### WORK ITEM
Each record should appear again in the response exactly as it does in the original.

======== RAW DATA ========

In the rows, zero is written as 128.
Known rows, with every step that occurs
puza-toba-bezi-dani-ziri: [138  84  92 104 142 147 158 107 111 183 153 127 121 164 171  85 155 122
  88]
puza-vifuf-toba-bezi-dani: [144  92  91  70 140 122 144  90 120 168 179  83 142 151 163  98 165 116
  83]
ziri-bezi: [141  62 128  75 122 131 159 120 105 147 119 100 121 108 144  85 135 156
 121]
vifuf-kagesi-bezi-dani: [140  87  87  62 133 146 159  75  90 158 158 105 124 164 146 100 140  99
 107]
puza-toba-bezi-dani: [144  88  75  89 129 141 153  90 122 179 175  99 131 146 162  86 153 106
  83]
vifuf-dani: [152  93 114  70 101 126 154  99  90 140 135 100 121 157 153  71 133 121
 130]
toba-bezi-dani-puza-vifuf: [135  87  92  91 119 142 157  92 115 141 182  85 159 114 171  85 178 122
  83]
ziri-bezi-dani-toba: [119  90  70  57 118 138 141 101  98 138 135  94  98 109 167  85 147 136
 133]
kagesi-bezi-dani-puza-vifuf-toba: [146 103 101  70 123 117 162  82 126 147 177  81 158 134 174  92 191 110
 105]
puza-vifuf: [135  73 119  98 113 119 134  87 117 162 161 107 127 125 139  76 161 138
 113]
dani-ziri-bezi: [136  59 139  88 133 138 164 133  97 151 103 123 113 123 154  84 138 166
 124]
puza-vifuf-toba-bezi-dani-ziri: [136  86 108  86 150 129 150 105 111 171 158 112 132 167 172  95 168 129
  89]
dani-puza-vifuf-kagesi: [116  90 106 101 111 120 147  91 124 129 173 104 129 122 141 105 171 153
 115]
ziri-bezi-dani-vifuf-kagesi: [120  98  81  61 125 139 146 121 101 125 158 102 113 115 153 102 145 170
 121]
toba-bezi: [147  61 108 108 137 133 165 115  96 152 141  86 144 140 137  83 129 127
  79]
toba-bezi-dani: [147  82  87  77 139 147 160 101  96 163 160  93 136 149 162  92 136 108
  79]
kagesi-bezi: [155  62 114  94 126 136 170  92  87 157 132  94 145 145 134  70 135 103
 105]
puza-toba: [138  88  99 108 111 116 148  95 138 178 161 116 113 135 146  78 158 132
 115]
bezi-dani-puza: [140 109  91  75 120 142 173 106 114 141 167 101 133 123 186  97 163 122
 104]
puza-vifuf-kagesi-bezi: [134  62 109  95 120 128 146  69  96 150 154  99 139 146 116  86 151 119
 111]
bezi-dani-puza-vifuf-toba: [135 116 101  69 122 108 151  92 141 148 186  89 139 129 181 103 193 133
 110]
bezi-dani: [143  99  93  64 129 139 151  95 106 168 163 113 112 147 169  94 145 116
 108]
dani-puza-toba: [136  99  97 116 105 120 166 103 144 154 165 105 131 115 164  82 176 136
 113]

Rows
[127  67  76 110 131 127 151 112  90 135 136  75 129 130 139  78 134 127
  94]
dani-toba-bezi
[141 107 101  89 132  96 156 133 123 141 158  85 130 132 159  86 158 161
 114]
dani-vifuf-toba
[149  78 109  95 147 107 167 119 114 154 146  75 144 154 144  98 142 130
  82]
vifuf-toba-bezi
[121 103  61  70 121 131 137  92 101 148 153  99  97 134 169  86 150 118
 125]
bezi-dani-toba
[141  82 105  48 126 146 155 105 104 158 140 106 114 119 168  93 142 135
 117]
ziri-bezi-dani
[112  88  56  71 116 136 127  60  93 141 165  93 113 140 145  88 162 107
 125]
puza-vifuf-kagesi-bezi-dani-toba
[121 112  74  76 126 134 143 113 104 135 175 106 112 137 155 101 146 153
 114]
bezi-dani-vifuf-kagesi
[137  97  62 100 124 139 151 115 114 156 181  89 143 123 167  68 160 133
  86]
puza-toba-bezi-dani-vifuf
[150  95  91  76 122 152 185  92  98 139 158  90 156 129 178  85 161  96
  98]
kagesi-bezi-dani-puza
[147  86  91 111 104 132 172 103 116 136 157  79 157 134 160  71 160 117
  94]
vifuf-dani-puza-toba-bezi
[121 103  57  97 127 135 145 107 118 144 187  97 126 137 149  95 156 146
  95]
puza-toba-bezi-dani-vifuf-kagesi
[132  86 106  68 107 142 152  95 122 136 166  96 142  89 177  86 182 142
 113]
ziri-bezi-dani-puza-vifuf
[135  82 102  80 146 153 162  93  83 163 137 131 117 180 158  98 144 114
 109]
vifuf-kagesi-bezi-dani-ziri
[136  77  92  99 126 133 162 106  85 129 146  90 143 138 125  79 138 135
 110]
dani-vifuf-kagesi-bezi
[135 100  87  80 106 139 167 101 141 152 164 104 128  99 182  89 178 136
 117]
ziri-bezi-dani-puza-toba
[136 114  78  93 108 132 163  92 143 162 182 109 127 122 183  88 181 121
 110]
bezi-dani-puza-toba
[144 102  79  92 109 141 173  80 129 161 174 100 145 128 176  78 179  98
 104]
kagesi-bezi-dani-puza-toba
[143  68  94 122 126 125 157 103 123 170 157  94 139 138 138  77 148 124
  83]
puza-toba-bezi
[140  77  90 127 121 130 174 112 130 148 163  85 155 119 155  80 164 128
  81]
dani-puza-toba-bezi
[124  96  68  86 137 140 151 117  96 130 173  92 130 139 148 100 141 147
  91]
toba-bezi-dani-vifuf-kagesi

========

### FINAL ANSWER
In the rows, zero is written as 128.
Known rows, with every step that occurs
puza-toba-bezi-dani-ziri: [138  84  92 104 142 147 158 107 111 183 153 127 121 164 171  85 155 122
  88]
puza-vifuf-toba-bezi-dani: [144  92  91  70 140 122 144  90 120 168 179  83 142 151 163  98 165 116
  83]
ziri-bezi: [141  62 128  75 122 131 159 120 105 147 119 100 121 108 144  85 135 156
 121]
vifuf-kagesi-bezi-dani: [140  87  87  62 133 146 159  75  90 158 158 105 124 164 146 100 140  99
 107]
puza-toba-bezi-dani: [144  88  75  89 129 141 153  90 122 179 175  99 131 146 162  86 153 106
  83]
vifuf-dani: [152  93 114  70 101 126 154  99  90 140 135 100 121 157 153  71 133 121
 130]
toba-bezi-dani-puza-vifuf: [135  87  92  91 119 142 157  92 115 141 182  85 159 114 171  85 178 122
  83]
ziri-bezi-dani-toba: [119  90  70  57 118 138 141 101  98 138 135  94  98 109 167  85 147 136
 133]
kagesi-bezi-dani-puza-vifuf-toba: [146 103 101  70 123 117 162  82 126 147 177  81 158 134 174  92 191 110
 105]
puza-vifuf: [135  73 119  98 113 119 134  87 117 162 161 107 127 125 139  76 161 138
 113]
dani-ziri-bezi: [136  59 139  88 133 138 164 133  97 151 103 123 113 123 154  84 138 166
 124]
puza-vifuf-toba-bezi-dani-ziri: [136  86 108  86 150 129 150 105 111 171 158 112 132 167 172  95 168 129
  89]
dani-puza-vifuf-kagesi: [116  90 106 101 111 120 147  91 124 129 173 104 129 122 141 105 171 153
 115]
ziri-bezi-dani-vifuf-kagesi: [120  98  81  61 125 139 146 121 101 125 158 102 113 115 153 102 145 170
 121]
toba-bezi: [147  61 108 108 137 133 165 115  96 152 141  86 144 140 137  83 129 127
  79]
toba-bezi-dani: [147  82  87  77 139 147 160 101  96 163 160  93 136 149 162  92 136 108
  79]
kagesi-bezi: [155  62 114  94 126 136 170  92  87 157 132  94 145 145 134  70 135 103
 105]
puza-toba: [138  88  99 108 111 116 148  95 138 178 161 116 113 135 146  78 158 132
 115]
bezi-dani-puza: [140 109  91  75 120 142 173 106 114 141 167 101 133 123 186  97 163 122
 104]
puza-vifuf-kagesi-bezi: [134  62 109  95 120 128 146  69  96 150 154  99 139 146 116  86 151 119
 111]
bezi-dani-puza-vifuf-toba: [135 116 101  69 122 108 151  92 141 148 186  89 139 129 181 103 193 133
 110]
bezi-dani: [143  99  93  64 129 139 151  95 106 168 163 113 112 147 169  94 145 116
 108]
dani-puza-toba: [136  99  97 116 105 120 166 103 144 154 165 105 131 115 164  82 176 136
 113]

Rows
[127  67  76 110 131 127 151 112  90 135 136  75 129 130 139  78 134 127
  94]
dani-toba-bezi
[141 107 101  89 132  96 156 133 123 141 158  85 130 132 159  86 158 161
 114]
dani-vifuf-toba
[149  78 109  95 147 107 167 119 114 154 146  75 144 154 144  98 142 130
  82]
vifuf-toba-bezi
[121 103  61  70 121 131 137  92 101 148 153  99  97 134 169  86 150 118
 125]
bezi-dani-toba
[141  82 105  48 126 146 155 105 104 158 140 106 114 119 168  93 142 135
 117]
ziri-bezi-dani
[112  88  56  71 116 136 127  60  93 141 165  93 113 140 145  88 162 107
 125]
puza-vifuf-kagesi-bezi-dani-toba
[121 112  74  76 126 134 143 113 104 135 175 106 112 137 155 101 146 153
 114]
bezi-dani-vifuf-kagesi
[137  97  62 100 124 139 151 115 114 156 181  89 143 123 167  68 160 133
  86]
puza-toba-bezi-dani-vifuf
[150  95  91  76 122 152 185  92  98 139 158  90 156 129 178  85 161  96
  98]
kagesi-bezi-dani-puza
[147  86  91 111 104 132 172 103 116 136 157  79 157 134 160  71 160 117
  94]
vifuf-dani-puza-toba-bezi
[121 103  57  97 127 135 145 107 118 144 187  97 126 137 149  95 156 146
  95]
puza-toba-bezi-dani-vifuf-kagesi
[132  86 106  68 107 142 152  95 122 136 166  96 142  89 177  86 182 142
 113]
ziri-bezi-dani-puza-vifuf
[135  82 102  80 146 153 162  93  83 163 137 131 117 180 158  98 144 114
 109]
vifuf-kagesi-bezi-dani-ziri
[136  77  92  99 126 133 162 106  85 129 146  90 143 138 125  79 138 135
 110]
dani-vifuf-kagesi-bezi
[135 100  87  80 106 139 167 101 141 152 164 104 128  99 182  89 178 136
 117]
ziri-bezi-dani-puza-toba
[136 114  78  93 108 132 163  92 143 162 182 109 127 122 183  88 181 121
 110]
bezi-dani-puza-toba
[144 102  79  92 109 141 173  80 129 161 174 100 145 128 176  78 179  98
 104]
kagesi-bezi-dani-puza-toba
[143  68  94 122 126 125 157 103 123 170 157  94 139 138 138  77 148 124
  83]
puza-toba-bezi
[140  77  90 127 121 130 174 112 130 148 163  85 155 119 155  80 164 128
  81]
dani-puza-toba-bezi
[124  96  68  86 137 140 151 117  96 130 173  92 130 139 148 100 141 147
  91]
toba-bezi-dani-vifuf-kagesi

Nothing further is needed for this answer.